Closed trquinn closed 9 years ago
Original date: 2015-08-12 02:49:45
Bilge, please judge if its related to the broadcast change, and if not, reassign to Changa group.
Original date: 2015-08-12 14:21:40
It could be related to my recent broadcast change. (b1db2f25a931534c555aadd14740f8f6831bf9ae)
Tom, can you tell the parameters you're using for ChaNGa when you get this crash? I'll try to reproduce the issue.

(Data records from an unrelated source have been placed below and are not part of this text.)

Rows are points. Examples show where two turns around zero, p and q, send a point. Where does a point land after both, in the order given? Backwards means that the second turn is done in reverse. Each puzzle has new turns, and all numbers are rounded.
In the rows, zero is written as 128.

Turn p:
[156 116  94] -> [156 100 104]
[157  94 153] -> [165 122 163]
[143 152 116] -> [137 140 101]
[ 56 151 148] -> [ 54 150 142]
Turn q:
[121 206 141] -> [161 118  56]
[154  91 137] -> [134 148 169]
[131 137 107] -> [132 105 127]
[106  78 126] -> [ 85 140 159]
Where do these land?
p, then q backwards: [122 150 119] -> [109 136 141]
q, then p: [ 97 142 167] -> [104 128  82]
q, then p backwards: [217  92 120] -> [173  72 193]
q, then p backwards: [104 119 157] -> [113 162 137]
p, then q: [105 155  81] -> [ 89  84 135]
p, then q: [123 109 124] -> [120 142 140]

Turn p:
[ 99  71 135 117 173 158] -> [ 91 137  82 135 181 155]
[171 191 150 135 140 139] -> [178 137 178  90 137 128]
[156 180 144 162 133 119] -> [165 145 179 116 133 104]
[126  76 117 140 127 145] -> [126 127  88 164 145 136]
[131 111 108  81 107 135] -> [124  99  95 116 100 151]
[ 88 129 101 135 107 123] -> [102 151 117 142  92 122]
[105 102 144 111 100 118] -> [ 96 104 128 152 114 146]
[148 165 125 142 138  87] -> [141 124 159 108 122  82]
Turn q:
[130 129 121  91 147  89] -> [133 162 114 113 122  87]
[149 118  98 139 120 139] -> [143 110 107 155 136 129]
[135 112 112  76  31 135] -> [166  44 121  86 136  81]
[105 130 132 161 151 111] -> [110 150 138 145  96 144]
[143 151 177 173 151 135] -> [134 160 171 138 134 180]
[118 161 127 148 152 148] -> [115 145 115 125 127 172]
[116  95 130 108 143 140] -> [ 95 124 130 134 146 104]
Where do these land?
q, then p: [ 57 130 139 144 151 134] -> [ 83 152 137 143  91 169]
q, then p: [ 92  96 138 107 126 167] -> [ 66 133 112 135 143 132]
p, then q: [120 120 146 121 150 108] -> [ 99 144 134 127 120 115]
q, then p: [165 131  79 131 128 123] -> [168 138 103 132 124  89]
p, then q: [166 140 153 102 113 110] -> [125 118 161 143 159  95]
p, then q: [108  94 158 105 129 137] -> [ 78 115 123 143 132 142]
q, then p: [146 125 132 190 130 128] -> [165 153 146 164 145 146]
q, then p: [167 205 100 132 135 154] -> [190 150  80  83 126 147]
q, then p backwards: [131 111 107 120  90  91] -> [162 134 100 134 107  94]

Turn p:
[146 146 174 128 130 142 165 134 130] -> [151 108 122 112 135 124 142 167 165]
[ 82 146 126 174  91 153  59 119 161] -> [163 210 148 152 104  84 107 116 106]
[126 155 123 151 132 106 171 205 115] -> [119 137 117 101 106 186 138 195 114]
[131  86 149  98 155 148 115 147 133] -> [112  97 166 155 154 123 107 143 132]
[125 185  98  91 164  99 147 133  76] -> [136 119  82 101 161 206 114 108 125]
[118 146 122 116 150  86 134 156 169] -> [ 90 142 108 102 124 136  84 153 131]
[120  87 132 154 126 164 113  38 105] -> [141 132 130 185 144  84 179  66 150]
[149 141 140 107  80 144  49 109  99] -> [184 137 175 103 153 101 123  79  92]
[152  73 153 115 174 113 225 139 108] -> [ 70  55 119 138 138 161 175 169 180]
[ 90 121 112 115  75  98 109 144 163] -> [109 160 160 103  75 123  92 109 124]
[146 131 112 168 150 106 100 108 139] -> [107 156  99 130 149  99 141 122  98]
[151 122  95 119 109 177 149 105 138] -> [155  84 109 154  94 110 133 111 119]
Turn q:
[ 86 100  69  97 180 102 164 125 107] -> [126 122 103  58 155 139 152  98 193]
[107 107 151 100  88 109 173  75 165] -> [150 150 150  93  73 138 162  80  96]
[ 76  84 127 127  77 200 100 182 106] -> [ 44 153 194 103 132 147  78 161 129]
[183 127 117 146  95 138 106 127 147] -> [123 110 119 162  89 136 134 173 110]
[110 179  90 146 156 131  87 118 132] -> [135 150 106 173 134 116 113 129 189]
[117 110 147 189 123 101 140 173 105] -> [ 72  84 124 140 153 102 119 100 105]
[153 105 156  94 133 107 107 166  83] -> [131 112 119  87 160  92 106 168  96]
[151 137 168  88 168 137 121  92 177] -> [216 132 131 130 117 153 106 121 114]
[148 175 125 103 159 161 128 118 137] -> [177 147 136 155 153 147 136 150 147]
[155 126 136 178 155 120 139  78  91] -> [122 135  58 153 148 149 142 106  99]
[123 158 122 141  76 101 142 154 159] -> [114 110 166 154  95  88 158 121 130]
Where do these land?
p, then q: [ 76 151 162 102  55 112 140 140 158] -> [174 149 179 147  71  97 118 161  98]
q, then p backwards: [104 141 112 161 128 122 172 149 137] -> [127  80 132 115 131 120 137  94 100]
q, then p: [ 87 168 124 117 134  58 146 135 135] -> [ 76 123  92  83 130  98 134 101 161]
q, then p: [118 113 160 100  95  90 140 176 175] -> [104 113 190  83 148 112 152 110 161]
p, then q: [148 158 144 139 162 153 114 124 140] -> [133  89  99 134 146 119 126 145 154]
p, then q backwards: [129 128 170  97  91  98 181 114 151] -> [ 98  98  65  97 132 102 124 151 152]
p, then q: [138 121  70 108 170 172 120 118 110] -> [ 77 130  69 138 135 168 115 130 129]
p, then q: [175 129  78 148 119 140 101 112 117] -> [102 145  75 102 148 124 166 132 118]
p, then q backwards: [133  66 143 159 155 155  79  87 112] -> [115 206 155 164 111 119 159 156 106]
p, then q: [171 105 116 150 172 178  88 125  45] -> [112  99  69 130 210 182 145 104  99]

Turn p:
[141 123 119 181  96 139 148  83 156 120 108] -> [101 106 146 126 102 146 108  90 156 146  79]
[180 103 129 106  92 125 119 164 112  99  95] -> [134 163 116 116 155 130 112 147 171  72  99]
[138  77 149 146 140 137  90 129 112 137 194] -> [ 90 109 113 162 156 148 179 121 151 115 174]
[ 94 159 166 185 139  52 170  97 152 171 120] -> [145  66 106 144  35 162 109 151 114 175 124]
[122 125 104 116 110 139 181 145 121 109 114] -> [158 128 158 125 158 139 108 137 118 128  89]
[134 150 134 101 166 164 130 108 155  99 146] -> [149 133 124 101 155 101 136  88 133 166 150]
[132 116  67 112 166 134  83 170 172 107 137] -> [130 189 147  81 135 132 201 124 121 128 135]
[ 69 175 161  81  87 141  96 172 110 165 153] -> [165 150 156 186 108  88 110 134  88  85 194]
[144 125 170 168 138 149 139  91 107  84 148] -> [110  70 125 132 151 107 122 116 183 154 132]
[164 132  87 130 123 146 124 164  86 137  85] -> [100 181 134 129 152 113 112 173 128 119  88]
[ 84 115 117  94 187 136 110  96 132  79 111] -> [125 102 137  45 152 104 142 117  98 136 158]
[121 182  90 150 100  56 165  74 154 172 135] -> [149 100  98 157  47 133 133 109  76 154  60]
[141  81 170  93 121 145 108 170  95 185 119] -> [107 165 103 160 158 161  94 158 125  86 182]
Turn q:
[ 77  78 145 106 116 154 146 123 134 114  91] -> [158 101 158 137 106 154 144  82 132 111  81]
[173 134 177 151 121 143 111  49 140 116 122] -> [103 126  92 168  91  56 117 102 115  96 134]
[118 136  94  90 114 154 138 159 166  71 108] -> [150 115 148  91 102 119 130 132 166 181  80]
[123 130  67 122 129 112 151 137 107 154 108] -> [160 142 140  77 161 138 143 120 112 135 149]
[106 151 126 161 124 143 113  68 120 154 172] -> [ 77 119  80 121 139 123 150 104 141  89 157]
[150 105 141 181 106 137 155  93 113 120 159] -> [115 158  97 133  96 132  94  91 135  94 157]
[123 152  94  90 125  34  97 178  61 156 173] -> [131 106 178 108 177 165 132 209 131 133 223]
[168 142 165 140 155 143 142 112 109 144 181] -> [106 166  97 182 145 116 117 126 152 121 162]
[168 121 173 113 181 118 138 100 129 134 143] -> [148 155 109 195 133  96 138 146 135 108 138]
[129 123 107 103 102 173 112 180 126 127  90] -> [138 101 155 115 140 141 113 103 114 194 101]
[109 120  86 132 111  74  99 160 156 175 153] -> [117 120 121  92 121 181 164 177  89 143 160]
[ 89 117  92 124 150 155 101 205 158  65  48] -> [172  83 148  83 139 145  93 151 122 172  21]
[131 157 196 151 130 126 160 101 146 134 115] -> [ 88 170 141 163 116  97 131 120 120  89 101]
Where do these land?
q, then p: [143 119 147  78 128  82 117 112  99  86 131] -> [149 120 112 146 116 164 157 131 193 105 139]
p, then q: [132 115 145 131  80 184 139 133 119 198 158] -> [ 71 116  64 121 148 129  93 119 126  80 111]
p, then q: [144  63 142 166 136 164 155 141 102 101 123] -> [138 122  96 168 139 157 154 136 132 136  55]
p, then q: [106 161  91 168 115 139 141 140 116 143  94] -> [ 93 113 177 145 139 136 111 128  86 117 116]
q, then p: [ 87 224 142  70 123 118 139 118 164 136 136] -> [209  99 145 110  98 182  88 158 105 153 155]
q, then p: [154 162 109 164 138 143 114 171 143 161 116] -> [110 153 127 133 127 101 126 169  71 142 149]
p, then q: [123 118 133 100 150  57 116 101 199 172  85] -> [123  88 149  87 125 106 136  63 159 190 180]
q, then p backwards: [ 59 134 162 134 127 138 135 195 140 152 108] -> [125  70  65 168 106 141 172 135 126 139 120]
q, then p: [123  78 104  93 139 164  77  57  80 125 124] -> [ 89  91  87 109 167 186 178  95 141 126  83]
p, then q: [103 128 128 100 149  70 113 103  92 114 175] -> [197 153 136 109 119 163 101 121 150 119 165]
q, then p: [139 120 122 154  90 151 142 165 131 101 108] -> [ 99 148 114 133 107 102 100 106 114  97 152]
p, then q backwards: [152  73  88 115 161 167 169 142 135  98 153] -> [ 84 153  92 110 163 156 148 172 105 175 119]
p, then q: [194 155 134 134 160 119 164 105 126  69 138] -> [183 155 115 113 127 114 182 150  71 151 120]
p, then q: [133 142 145 184  96  96  71 109 147 136 143] -> [102 134 145  82  56 151 136 101 128 110 121]

Turn p:
[114 111 165 158 120 150 130 110  92 157 123 125 124 110] -> [112 151  90 148 144 110 118 124 141  98 112 122 153  99]
[134 126 129 138 130 132 150 107 114 155 159 141 114 125] -> [109 149 142 143 138 127 130 141 144  95 134 144 141 128]
[139 132 106 125 139 146 111 142 153 132 130 149 123 154] -> [135 111 149 120 141 142 141 141 139 135 151 114  99 117]
[137 122 144 143  81 137 147 116  97 153 135 125  91 101] -> [112 137 104 161 124 115 126 122 131  65 128 116 151 145]
[126 106 141 141  98 140 147  88 113 137 140 130 136 115] -> [120 152 106 155 119 114 117 148 115  95 126 147 136 117]
[122 138 118 105 145 129 111 139 120  95 145 148 119 133] -> [130 107 154  84 131 121 118 128 126 123 124 132 116 131]
[127 128 127 111 137 128 115 142 168 107 104 136 144 114] -> [150 102 119 112 116 141 146 144 121 158 110 123 114 129]
[127  94 122 156 114 134 127 104 109 139 142  99 111 111] -> [131 143 101 161 141 131  90 124 138 100 127 143 131 136]
[143 138 124 147 138 126 133 160 136 112 152 135 137 131] -> [158 135 158 115 115 137 125 129 146 130 134 116 137 125]
[103 165 127 111 135 107  93 117 159 135 100  97 155 107] -> [126 137 102 110 151 151 140 133  90 182 106 114 132 154]
[149 139 106 126 131 156 145 138 108 115 129 128 134 148] -> [137 142 135 111 115 110 136 116 143 121 162 130 107 127]
[132 125 124  94 135 101 102 145 140 138 115 121 166 125] -> [115 109 117 110 116 144 122 144 118 180 139 122 142 135]
[109 136 118 121 134  94 109 147 139 118  95 136 130 146] -> [122  99 137 117 126 152 134 100 104 159 123 119 123 119]
[101 131 121  99 148 125 141 161 152 120 121 120 127 143] -> [115 118 150 119 111 131 135 119 141 164 106 117 100 137]
[121 141 143 119 118 116 121 137 143 108 132 123 130 164] -> [134 120 158 132 125 111 124 123 102 149 127 110 121 125]
[172 125 133 123 160 133 139 124 130 114 133 130 113 141] -> [150 111 147 129 138 103 143 128 154 132 147 153 132 134]
[120 119 128 158 114 121 155  99 104 141 123 132 123 108] -> [119 153 108 150 123 137 130 115 123  94 120 152 145 119]
Turn q:
[139 112 131 106 129 116 147 120 118 101 145 109 117 148] -> [162 145 121 133 132 128 120 108 127 139 149 123 105 109]
[136 126 115 121 134 140 118 138 120 120 145 146 112 146] -> [143 101 134 135 139 135 123 125 141 132 132 128 134 106]
[142 185 115 108 128 121 146 137 142 144 122 144 112 135] -> [139 147 121 153 127 164 127 154 140 129  99 113 160 115]
[133 108 133 123 121 120 138 105 121 145 149 119 118 155] -> [119 131 118 139 134 128 118 111 121 153 154 106 117 114]
[ 88 163 112 107 139 142 124 142 118 139 122 126 114 147] -> [139 108 100 104 132 153 121 145 139 129  93 103 132 119]
[127 134 124 127  63 125 143 106 148 134  90 116 133 144] -> [124 154  90 148 153 114 173 143 101 139 131 113 138 149]
[116 108 149 109 132 142 128 123 125 138 137 145 167 127] -> [102 132 134 105 127 101 124 148 127 137 133 137 113 100]
[136 125 118 159 140 137  99 124 114 132 151 131 116  84] -> [110 102 166 137 118 121 124 103 157 111 120 128 124 153]
[134 157 140 181 133 115 142 135 122 112 150 141 113 141] -> [129 124 149 127 116 183 148 122 142 120 161 127 138 139]
[130 149 123 130 130 119 128 116 126 114 108 131 172 117] -> [115 149 131 122 113 129 159 131 115 111 104 146 121 118]
[122 112 124 127 140 125 128 116 148 118 148 137 114 117] -> [128 119 121 145 115 120 111 129 147 116 146 134 116 128]
[116 113 142 109 141 129  66 141 128 128 136 114 152 103] -> [116 103 148 117 127 105 109 136 126 141  93 160  87 141]
[119 119 115 167 121 116 132 146 125 137 152 130 146 125] -> [108 117 130 113 107 134 145 109 146 146 144 145 142 140]
[140 114 123 137 127 116 130 127 136 133  31 121 112 106] -> [145 137 121 136 123  99 129 131  60  88 109 124 166 168]
[137 116 147 114 124 129 142 137 119 120 125 127 123 112] -> [146 145 145 121 129 110 120 135 128 129 136 125 127 130]
[133 105 138 122 145 158 138 136 136 132 138 110 127 141] -> [125 132 121 110 156 122  97 118 132 128 144 137 127 119]
Where do these land?
q, then p: [127 107 121 126 127 111 120  98 138 143 110 112 147 116] -> [110 135 132 128 133 142 119  93  99 111 127 135 130 125]
p, then q: [126 128 154 129 113 152 134  92 134 120 115 122 134 147] -> [145 128 147 131  88 143 136 109 126 128 124 116 146 141]
q, then p: [147 119 123 109 113 114 131  92 126 141 131 134 115 128] -> [141 154 122 144 144 145 116 105 126 122 122 126 149 137]
q, then p: [128 131 108 144 109 141 133 156 131 142 110 144 125 117] -> [126 137 131 129  97 132 130 136 124 162 137 138 129 107]
q, then p: [126 120 130 111 151 129 121 102 141 114 111 142 111 115] -> [161 109 128 120 127 131 105 105 119 115 126 125 135 131]
p, then q: [ 96 133 141 150 139 111 119 210 145 120 169 159 122 175] -> [107 170 151 117 170 102  92 152 105 130 128 130  78 191]
p, then q: [134 106 139 131 139 113 118 161  91 141 134 149 121 111] -> [112 130 106 129 129  92 134 139 132 123 122 165  98 129]
q, then p: [115 117 112 126 125 131 111 109  93 140 138 112 109 120] -> [123 122 112 165 146 122 113 118 118 141 124 148 123 144]
q, then p: [138 158 116 130 128 161 121 112 143 113 152 132 171 115] -> [138 122 137 119 122 142 170 126 127 123  75 135 108 122]
p, then q backwards: [130 127 113 124 135 110 142 125  97 110 114 116 135 154] -> [143  91 122 143 142 112 132 132 122 127 141 111 146 129]
q, then p: [111 157 145 117 121 107 126 117 143 128 124 129 135 112] -> [131 128 133 132 119 128 141 100 129 120 131  92 113 133]
q, then p: [141 139 123 119 112 163 124 187 141 125 131 109 140 145] -> [113 112 131 104 133 139 169 154 157 161 142 143 129 106]
q, then p: [143 134 133 156 121 111 114 147 143 122 127 124 115 117] -> [131 133 144 140 128 112 132 135 128 124 144 121 124  90]
q, then p: [136 137 135 125 174 118 150  93 127 146 112 123 119 128] -> [147 143 102  99 145 114 104 114  99 116 122 113 121 140]
p, then q backwards: [123 105 128 122 112 149 157 118 127 116 142 113 120 118] -> [120 124 125 111 138 116 123 115 153 116 126 124 128  92]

Original date: 2015-08-12 19:02:13
I used "git bisect" to figure out which commit caused the problem. It tells me: login3.stampede(17)$ git bisect bad b1db2f25a931534c555aadd14740f8f6831bf9ae is the first bad commit
To reproduce on Stampede: 1) In charm, "./build ChaNGa verbs-linux-x86_64 smp -j4 -O2" 2) In ChaNGa, "./configure --enable-bigkeys; make" 3) Run ChaNGa with the attached job script, and param file. The data file is too large to attach, but can be found at: ftp://ftp-hpcc.astro.washington.edu/pub/hpcc/bench/hrwh_sbc_gas.tbin
The files are also on Stampede in the directory /home1/00333/tg456090/work/hrwh_sbc_g
Original date: 2015-08-17 19:59:45
Thanks Tom, so it's my recent change is causing the problem. I have reproduced the crash and working on fixing it.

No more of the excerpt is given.